(Data excerpts)
⁂

Every row comes from one small tree of marks. The marks that hang from a mark follow it in brackets, in the order of their numbers. Every link used is in the known rows. Which tree was each row made from?
Known rows
j531[j106 j891]: [-1.71 -1.83  0.76  0.82  2.00 -0.92  0.00 -3.99  0.16 -0.43  0.85  2.26
  1.56 -1.74 -0.90 -0.07 -0.43  1.54 -0.61]
j819[j338[j883] j869[j531[j106]]]: [-0.54  1.63 -0.43 -1.19 -1.71  0.38 -2.18  4.28  2.77  0.69  5.15 -1.24
  0.59  0.70  3.54  0.28  0.65 -3.15 -0.23]
j531[j106[j883] j338 j869 j891]: [-1.70 -0.83 -1.43 -0.90  2.08  1.89  0.63 -6.03  0.24 -1.66  1.56 -1.35
  3.62 -0.58 -3.68 -3.34 -0.23  1.30 -3.58]
j338[j883]: [-1.84  0.89  0.24 -0.58  0.33 -1.73 -0.91  2.93 -1.44  1.20 -2.14  1.42
 -1.46  0.97  2.99  1.09  1.21  0.00  2.75]
j883[j106 j338[j531]]: [ 3.82 -1.62  3.64 -0.22  2.02 -4.00 -0.95  1.92 -1.80  2.47 -2.03  3.11
  0.72 -0.53  1.06  3.66  3.35  4.87  3.22]
j869[j531]: [-4.66  0.59  0.78  3.41  0.43  1.38  0.35  3.48  1.93 -0.70  0.84  5.29
 -1.55 -1.07  2.46 -0.73  0.50 -2.23  0.05]
j338[j531[j869 j891] j883[j106]]: [ 2.16 -2.66  0.28 -0.62  0.77 -0.89 -1.75 -2.99 -4.32  3.09 -0.23 -3.60
  3.19  1.77 -2.18  1.49  2.04  3.77  1.85]
j819[j338[j531[j891] j883[j106]] j869]: [ 3.31 -1.28  2.52 -2.95 -0.93 -4.01 -2.85  0.86 -3.04  1.31  2.10 -7.55
  1.76  1.31 -0.73  3.49  2.87  0.91  2.53]
j531[j106[j883] j869[j819[j338]] j891]: [ 0.01  1.53 -0.89 -0.22  0.98  0.83  1.05 -2.76  2.33 -1.45  0.65 -1.39
 -0.89 -1.81 -2.23 -1.99 -3.53 -2.89 -1.86]
j106[j883[j338]]: [-0.20  0.98  1.62 -1.86  1.91 -4.10  0.77  3.67  0.26  0.23 -3.89  5.25
 -1.73 -2.66  1.06  0.32  0.35  2.96  1.78]
j869[j531[j338 j891] j819]: [-5.50  1.55 -3.09  1.60  0.71  1.21  0.44 -2.31  4.54 -5.40  1.96  3.34
 -3.25  1.50  0.37 -3.33 -1.05 -3.22 -1.39]
j106[j883[j338[j531[j869[j819] j891]]]]: [ 0.59 -0.40 -1.62 -1.88  0.17 -2.43  0.74 -0.42  0.16 -0.65 -3.40  0.64
 -2.78 -1.43 -2.38  0.74 -3.36  3.27  1.27]
j869[j819[j338]]: [-2.55  2.98  1.81  1.88  0.20 -1.15  0.97  4.80  2.31 -1.54 -1.26  1.48
 -5.88  0.18  3.49  1.41 -0.85 -6.29  2.11]
j883[j106 j338[j531[j869[j819] j891]]]: [ 2.21 -1.80  0.06  0.46  1.41 -3.32  0.33 -2.02 -0.19  1.12 -1.49  2.10
 -0.43  0.50 -0.94  1.85 -0.64  3.20  2.33]
j338[j531[j869[j819] j891] j883[j106]]: [ 2.54 -0.53 -1.21 -0.07 -0.02 -0.70 -1.24 -3.09 -2.27  1.36 -0.93 -3.11
  0.76  2.24 -1.29  0.85 -0.18  1.99  1.63]
j869[j531[j106] j819[j338]]: [-0.94  3.06 -0.52  2.61  0.35  2.48 -0.10  1.96  5.67 -1.72  2.99  3.35
 -3.11 -0.52  3.08 -0.98 -1.40 -5.42 -1.02]
j891[j531]: [-2.31 -1.28  3.01  3.45 -1.69  0.20  2.41  4.82 -1.98  0.16 -3.27  4.33
 -1.51 -1.58  1.53  0.51  1.14 -0.95  0.24]
j531[j106[j883] j338 j869[j819] j891]: [-1.19  1.31 -2.86 -0.50  1.17  1.87  1.22 -6.02  2.40 -3.44  0.83 -0.74
  1.16  0.07 -2.81 -4.14 -2.32 -0.24 -3.61]
j891[j531[j106 j869[j819]]]: [-0.87 -0.20  0.11  4.61 -2.57  2.98  3.39  1.87  0.51  0.35 -1.53  4.06
 -0.49 -0.72  1.58 -1.02 -2.23 -2.35 -2.16]
j869[j531[j338[j883] j891] j819]: [-3.70  2.36 -5.02 -1.27  0.17  0.48 -1.03 -2.82  3.90 -4.16  1.24  1.54
 -3.34  3.29  1.18 -3.48 -0.73 -1.68 -0.16]

Write each row's tree
[ 0.00 -1.14 -1.73  0.03 -2.03  3.31  0.91 -0.42 -1.76  1.31 -0.35  0.20
  2.17  2.96  1.18 -1.58  1.95  0.15 -1.69]
j891[j531[j106 j338[j883] j869]]
[ 2.42 -0.19  2.47  1.13 -1.14  1.72  2.16  1.09 -1.53  0.26 -2.68  2.96
  2.35 -3.90 -1.14 -1.75  0.20  2.50 -3.06]
j891[j531[j106[j883]]]
[-0.65  3.68 -0.35 -0.78 -0.47 -1.68 -0.62  4.43  1.53 -0.44 -1.89 -0.42
 -5.66  2.10  4.24  1.35 -0.43 -4.86  3.52]
j869[j819[j338[j883]]]
[ 2.07  1.84  0.87  1.92 -2.23  3.15  2.99  2.80  0.96 -0.28 -1.67  0.51
 -1.14 -1.94 -0.22 -1.88 -2.20 -3.70 -2.77]
j891[j531[j106[j883] j869[j819[j338]]]]
[ 1.29 -2.21  0.03 -0.56  0.44  1.83 -0.29 -4.30 -2.31  0.78  0.43 -3.39
  3.52 -2.80 -4.91  0.11 -1.51  4.00 -2.20]
j338[j531[j106[j883] j869 j891]]
[-3.15 -0.67 -0.25  1.87  1.32  2.86  0.83 -1.49  0.67 -0.11  2.07  0.85
  2.00  1.65  1.09 -0.87  1.49 -1.73 -1.66]
j531[j106 j338 j869]
[-0.17  0.52  1.03  3.85 -2.28  3.05  2.99  3.26  1.28  0.39 -0.65  1.71
 -2.17 -0.18  1.87 -0.09 -1.64 -5.62 -1.26]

⁂

§ Problem to solve: Please transcribe the data above without changes, from its first line to its "j883[j106 j338[j531[j869[j819] j891]]]: [ 2.21" line, and leave out anything past that.

§ Task output:
Every row comes from one small tree of marks. The marks that hang from a mark follow it in brackets, in the order of their numbers. Every link used is in the known rows. Which tree was each row made from?
Known rows
j531[j106 j891]: [-1.71 -1.83  0.76  0.82  2.00 -0.92  0.00 -3.99  0.16 -0.43  0.85  2.26
  1.56 -1.74 -0.90 -0.07 -0.43  1.54 -0.61]
j819[j338[j883] j869[j531[j106]]]: [-0.54  1.63 -0.43 -1.19 -1.71  0.38 -2.18  4.28  2.77  0.69  5.15 -1.24
  0.59  0.70  3.54  0.28  0.65 -3.15 -0.23]
j531[j106[j883] j338 j869 j891]: [-1.70 -0.83 -1.43 -0.90  2.08  1.89  0.63 -6.03  0.24 -1.66  1.56 -1.35
  3.62 -0.58 -3.68 -3.34 -0.23  1.30 -3.58]
j338[j883]: [-1.84  0.89  0.24 -0.58  0.33 -1.73 -0.91  2.93 -1.44  1.20 -2.14  1.42
 -1.46  0.97  2.99  1.09  1.21  0.00  2.75]
j883[j106 j338[j531]]: [ 3.82 -1.62  3.64 -0.22  2.02 -4.00 -0.95  1.92 -1.80  2.47 -2.03  3.11
  0.72 -0.53  1.06  3.66  3.35  4.87  3.22]
j869[j531]: [-4.66  0.59  0.78  3.41  0.43  1.38  0.35  3.48  1.93 -0.70  0.84  5.29
 -1.55 -1.07  2.46 -0.73  0.50 -2.23  0.05]
j338[j531[j869 j891] j883[j106]]: [ 2.16 -2.66  0.28 -0.62  0.77 -0.89 -1.75 -2.99 -4.32  3.09 -0.23 -3.60
  3.19  1.77 -2.18  1.49  2.04  3.77  1.85]
j819[j338[j531[j891] j883[j106]] j869]: [ 3.31 -1.28  2.52 -2.95 -0.93 -4.01 -2.85  0.86 -3.04  1.31  2.10 -7.55
  1.76  1.31 -0.73  3.49  2.87  0.91  2.53]
j531[j106[j883] j869[j819[j338]] j891]: [ 0.01  1.53 -0.89 -0.22  0.98  0.83  1.05 -2.76  2.33 -1.45  0.65 -1.39
 -0.89 -1.81 -2.23 -1.99 -3.53 -2.89 -1.86]
j106[j883[j338]]: [-0.20  0.98  1.62 -1.86  1.91 -4.10  0.77  3.67  0.26  0.23 -3.89  5.25
 -1.73 -2.66  1.06  0.32  0.35  2.96  1.78]
j869[j531[j338 j891] j819]: [-5.50  1.55 -3.09  1.60  0.71  1.21  0.44 -2.31  4.54 -5.40  1.96  3.34
 -3.25  1.50  0.37 -3.33 -1.05 -3.22 -1.39]
j106[j883[j338[j531[j869[j819] j891]]]]: [ 0.59 -0.40 -1.62 -1.88  0.17 -2.43  0.74 -0.42  0.16 -0.65 -3.40  0.64
 -2.78 -1.43 -2.38  0.74 -3.36  3.27  1.27]
j869[j819[j338]]: [-2.55  2.98  1.81  1.88  0.20 -1.15  0.97  4.80  2.31 -1.54 -1.26  1.48
 -5.88  0.18  3.49  1.41 -0.85 -6.29  2.11]
j883[j106 j338[j531[j869[j819] j891]]]: [ 2.21 -1.80  0.06  0.46  1.41 -3.32  0.33 -2.02 -0.19  1.12 -1.49  2.10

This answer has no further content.